Last week, the Modi government had to bow to the opposition and defer the introduction of the Right to Information (Amendment) Bill, 2018. The Bill sought to bring the Chief Information Commissioner and State Information Commissioners under the central government’s control. Its passage would have meant that the tenure and pay of these facilitators of right to information would be firmly in the control of the central government. It would then have been able to dictate who gets to stay in the post for how long and for what pay. That would make it easy for the powers that be to keep the right pack of people in place to control what information is given out and what is retained.
The Bill has been viewed as a devious plan to defeat the purpose of RTI Act, and is rightly being resisted. But the danger is yet to be averted. At present, the Opposition has only achieved a minor victory in not allowing the Bill to be presented. It is bound to return. The real challenge would be to still prevent dilution of the RTI Act. Going by history of many a powerful legislation, it can be safely said that in due course, amendments may find their way in by the back door. For a government that has taken the money bill route to get vital legislation passed despite opposition, that would not be a difficult thing to achieve if it so intends.

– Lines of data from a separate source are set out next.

Below are the code and all the weights of a small trained network. Each question names an input and a class and asks about switching units off, where a switched-off unit gives its printed mean instead of its output.

import numpy as np


def w(rows, s, z=0):
    codes = np.array(rows[::2]) - 128.0
    scale = np.full(codes.shape[1], s)
    scale[-1] = z or s
    return codes * scale


def f(y):
    return np.maximum(y, 0)


def log_softmax(a):
    a = a - a.max(-1, keepdims=True)
    return a - np.log(np.exp(a).sum(-1, keepdims=True))


def net(x, mask):
    res = np.array(x, float).reshape(1, 6) / 4 @ E
    y = f(res @ A[0][:, :-1].T + A[0][:, -1])
    res = res + np.where(mask, y, B[0][:, -1]) @ B[0][:, :-1]
    return log_softmax(res[-1] @ U[:, :-1].T + U[:, -1])


A, B = {}, {}
E = w([
[164,147,138,144,128],'x0',
[113,118,131,116,123],'x1',
[227,38,14,110,253],'x2',
[137,229,36,2,47],'x3',
[56,91,122,75,153],'x4',
[163,153,132,153,125],'x5',
],0.0053)
A[0] = w([
[89,156,182,119,66,46],'neuron 1',
[50,73,126,98,131,252],'neuron 2',
[128,110,166,163,185,62],'neuron 3',
[43,181,193,160,84,141],'neuron 4',
[140,195,32,74,83,71],'neuron 5',
[86,152,185,120,111,47],'neuron 6',
[137,65,17,120,163,30],'neuron 7',
[134,62,161,159,113,27],'neuron 8',
[96,167,183,131,85,39],'neuron 9',
[127,169,76,78,106,23],'neuron 10',
[178,192,101,47,79,158],'neuron 11',
[144,108,166,254,154,237],'neuron 12',
],0.0084,0.0026)
B[0] = w([
[176,231,93,190,218,190],'neuron 1',
[173,116,136,32,64,211],'neuron 2',
[112,96,204,171,142,173],'neuron 3',
[180,200,38,92,200,235],'neuron 4',
[2,63,226,184,141,219],'neuron 5',
[162,137,33,176,234,171],'neuron 6',
[185,212,95,176,236,202],'neuron 7',
[86,105,143,178,136,158],'neuron 8',
[182,182,47,198,187,181],'neuron 9',
[37,59,185,245,165,175],'neuron 10',
[110,50,224,159,122,228],'neuron 11',
[73,88,156,118,32,254],'neuron 12',
],0.0052,0.0058)
U = w([
[17,53,241,212,135,24],'0',
[222,159,1,172,225,2],'1',
[189,114,188,77,94,254],'2',
[148,91,128,112,70,207],'3',
],0.0071,0.0038)

Each question gives the input, the list of numbers given to net, and the class t.
The units are the neurons (one row each of A and B). Each row of codes is followed by its name. A weight is (code - 128) times the scale printed after its matrix; where a second scale follows, it is the last column's (A, B and U).
mask holds one flag per neuron, in row order. A switched-off neuron (its flag False) gives its mean, the last column of its row in B, instead of its output. The means were averaged over made-up inputs and are rounded, as every weight is.
A unit's drop is (log p(t) with every unit on - log p(t) with that unit switched off) / (log p(t) with every unit on - log p(t) with every unit switched off).
The circuit of an input: a set's keep is (log p(t) with only the set's units on - log p(t) with every unit switched off) / (log p(t) with every unit on - log p(t) with every unit switched off). Starting from all 12 units, units are removed one at a time, each time the one whose removal leaves the highest keep (on an exact tie, the one counted first), for as long as the keep stays at least 0.8.
circuit, biggest first: the units of the circuit, biggest drop first
most important unit: the unit with the biggest drop
top k neurons: the k neurons with the biggest drops, biggest first
drop when u is switched off: that unit's drop, to one decimal
input [3,-4,4,8,-7,3], class 0: circuit, biggest first -> [neuron 5; neuron 11]
input [2,-8,0,5,-2,6], class 0: top 2 neurons -> [neuron 5; neuron 11]
input [8,-4,-8,-2,-8,7], class 1: circuit, biggest first -> [neuron 4; neuron 9]
input [1,-2,-7,5,-2,2], class 1: circuit, biggest first -> [neuron 4; neuron 1]
input [3,0,-3,6,-4,6], class 0: circuit, biggest first -> [neuron 5; neuron 11]
input [-3,7,-4,3,-1,1], class 1: circuit, biggest first -> [neuron 4; neuron 12; neuron 1]
input [-4,1,7,8,2,8], class 0: circuit, biggest first -> [neuron 5; neuron 10]
input [-4,-8,-8,6,-4,-7], class 1: circuit, biggest first -> [neuron 4; neuron 1]
input [-3,-7,-5,-4,-4,-5], class 1: most important unit -> neuron 4
input [-7,1,-4,8,1,5], class 0: top 3 neurons -> [neuron 5; neuron 10; neuron 11]
input [-3,-8,-4,5,-3,-2], class 0: top 4 neurons -> [neuron 5; neuron 11; neuron 10; neuron 2]
input [6,-7,6,8,4,-2], class 0: drop when neuron 11 is switched off -> 0.1
input [5,-8,-7,1,-7,2], class 1: drop when neuron 4 is switched off -> 0.2
input [-4,0,3,7,-7,1], class 0: drop when neuron 5 is switched off -> 0.3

The RTI Act, by itself, does not have adequate guards against its dilution. Already, there are clauses which prevent sharing of information. The implementation of the Act is in a weakened state with the growing vacuum in top echelons at the Central Information Commission and rising pendency of RTI applications. The commission functions from a well-appointed building in the capital city constructed at a cost of Rs53 crore. But workings are not smooth owing to a paucity of officials. Four commissioners’ wings of the building are reportedly still empty and four teams of staff are awaiting their bosses. In November, another four top officials will retire, opening as many vacancies. Against the sanctioned strength of 11 information commissioners, the Central Information Commission will then have only three and no chief. The Information Commission, too, might join the long line of toothless bodies of this land. It already is on that very dangerous path. The Central Information Commission and State Information Commissions together have a pendency of 40,000 RTI cases, whose disposal is bound to take years, owing to vacancies and the general average pace.
The government has not just taken a myopic stand on the tenure and salaries of the Chief Information Commissioner and State Information Commissioners without considering the federal structure or the implications of such a move on the transparency law, there seems to be a systemic effort to weaken all major institutions. The Modi government has based its stand on the concept of how the Information Commission differs from the Election Commission. The argument is that while Election Commission is a constitutional body, the Central Information Commission is dictated solely by the RTI Act. The government conveniently ignores the fact that information commissions had come into force to protect a legal right of the people. The RTI Act should not be meddled with unless and until amendments bring about changes that favour the people in general. Mechanisms should be put in place to discourage temporary governments from making permanent changes which damage the fabric of the nation and its institutions.